皆様のおかげで当初の目標額を達成することが出来ました。本当にありがとうございました。
予定通りに一軸性圧力印加装置への資金に充当させていただきます。
まだチャレンジ終了まで期間がありますので、セカンドゴールとして50万円を目標とし、ピエゾ素子を用いたさらなる低温下加圧装置の開発と実用化に向けて努力しようと思います。
超伝導とは、ある温度以下で物質の電気抵抗が0になる現象をいいます。電気抵抗は中学校で習ったとおり、オームの法則「電圧=電気抵抗 × 電流」の電気抵抗です。消費電力は「消費電力=抵抗 × 電流 × 電流」で表されます。つまり、電気抵抗が0になる超伝導体では消費電力は0となります。たとえば、送電線に用いた場合、現在は銅線を用いているので送電するだけで熱エネルギーとして消費され、5%の電力ロスが起こりますが、超伝導体を用いた送電線を作成すると電力ロスがなくなります。
また、電気抵抗が0になることを用いて強力な電磁石を作ることができます。たとえば、超伝導体を用いたコイルでは世界最強の永久磁石であるネオジム磁石の80倍もの磁場を作り出すことができます。この性質はリニア中央新幹線やMRI検査の装置にも用いられ、我々の生活に密接に関わっています。

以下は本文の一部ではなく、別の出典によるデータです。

Each row is a point. Two turns around zero, p and q, are shown by what they do to some points. Write where each new point lands after one turn and then the other. Backwards means that the second turn is done in reverse. Each puzzle has new turns, and all numbers are rounded.

Turn p:
[-0.19  1.04] => [0.19 1.04]
[1.27 1.69] => [1.78 1.14]
[-2.70 -0.82] => [-2.82  0.18]
[-0.05 -1.14] => [-0.45 -1.05]
[ 1.67 -0.77] => [ 1.29 -1.31]
Turn q:
[-1.97  1.82] => [-2.58 -0.74]
[-0.61 -1.33] => [ 0.82 -1.21]
[ 2.07 -0.76] => [1.72 1.37]
[0.51 0.27] => [0.03 0.58]
Where do these land?
q, then p: [-0.25  1.29] => [-0.99  0.86]
p, then q: [0.91 1.24] => [-0.05  1.54]
q, then p: [-0.67 -2.53] => [ 1.03 -2.40]

Turn p:
[ 2.29  1.60  0.11 -1.62] => [ 1.50  0.94 -0.80 -2.58]
[-0.10 -0.27  1.41 -0.76] => [ 0.95 -0.44  1.22 -0.27]
[-1.03 -2.38 -0.16  2.42] => [-1.29 -2.18 -0.33  2.47]
[-0.38  1.01  0.75  0.36] => [0.90 0.77 0.18 0.66]
[ 0.11  1.10 -1.47 -2.08] => [-0.90  1.69  0.22 -2.00]
[-1.57 -1.02 -1.11  2.96] => [-1.69 -0.63 -1.03  3.03]
[ 0.66 -0.06  0.47 -1.28] => [ 0.52 -0.16  0.55 -1.30]
Turn q:
[-1.00 -0.65 -0.74 -3.78] => [ 2.35  0.81  0.45 -3.14]
[ 0.40  1.21  0.10 -0.66] => [ 0.80  1.01 -0.51  0.39]
[-0.73 -0.57  0.68 -0.71] => [ 0.15  0.28  1.11 -0.71]
[-0.81 -0.03  0.49  1.32] => [-1.51  0.09  0.43  0.39]
[-1.21 -0.17 -0.88  1.91] => [-2.30 -0.42 -0.63 -0.25]
[3.34 0.21 0.34 1.91] => [ 0.52 -1.76 -0.86  3.29]
Where do these land?
q, then p: [ 0.98 -2.48  0.33 -1.81] => [ 1.22 -2.44  0.42 -1.70]
q, then p: [0.79 0.22 2.49 1.89] => [ 1.13 -0.57 -0.29  2.96]
q, then p: [-1.40  0.96 -1.08  1.19] => [-1.46  1.61  0.69  0.49]
p, then q backwards: [ 1.25 -0.44 -0.44 -0.55] => [-0.43 -0.63 -1.25 -0.32]
q, then p: [-1.61  1.74 -1.30 -0.71] => [-0.72  2.47 -0.02 -1.10]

超伝導体はある温度以下でしか電気抵抗が0になりません。この「ある温度」というのは物質によりけりですが、-200℃以下で超伝導になる物質がほとんどです。そこで超伝導の研究者のなかには超伝導転移温度を高くしようと研究している人もいます。一方、基礎物理の範囲では、「どうして超伝導になるのか?」「超伝導状態でおもしろい現象が見つからないか?」ということを研究している人もいます。
私たち京都大学固体量子物性研究室では主に「超伝導かつ磁石」の性質を持つ物質など、物理的に興味深い超伝導体を電気抵抗測定、磁化率(磁石としての強さ)測定、核磁気共鳴測定(MRIの物質版)を行い、「超伝導かつ磁石」の物質の特徴を研究し、「どうして超伝導になるのか」という問いに答えようと日々研究を進めています。
私は今回、ルテニウム酸化物(Sr2RuO4)に注目しました。Sr2RuO4は25年前に発見された超伝導体で、さまざまなおもしろい実験結果が得られています。そのなかで私は「一軸性圧力(ある一定の方向の圧力)をかけたときに高い温度から超伝導になること」に興味を持ちました。一軸性圧力によってSr2RuO4は、超伝導になる温度が約2.3倍になります。この結果はドイツのマックスプランク研究所から報告され、非常に注目を浴びています。
この先行研究において、一軸性圧力下では「状態密度」と呼ばれる物理量が増えることで超伝導転移温度が上がると考察されていますが、これを実験的に証明した研究はありません。彼らの手法は、電圧をかけると伸び縮みするピエゾ素子を用いて冷やしたまま一方向に圧力をかけるという画期的なものでしたが、彼らの装置で圧力をかけられる試料の大きさは1mm × 0.5mm × 0.01mm程度と小さく、超伝導状態の情報を得るために有用な電子スケールの微視的測定を行うのには十分な大きさとはいえませんでした。
そこで私はより大きな試料を押せる一軸性圧力印加装置を開発し、Sr2RuO4でのNMR測定を行うことを計画しました。私が計画している装置では6mm2(充電ケーブルの太さ)程度の大きさの試料を押すことができます。NMRは試料に大きな磁場を加えて原子核の情報を調べる微視的な測定であり、状態密度を測定できます。先行研究で提案されているように、超伝導になる温度が高くなることと状態密度が関係しているのならば、NMRによって測定できると考えられます。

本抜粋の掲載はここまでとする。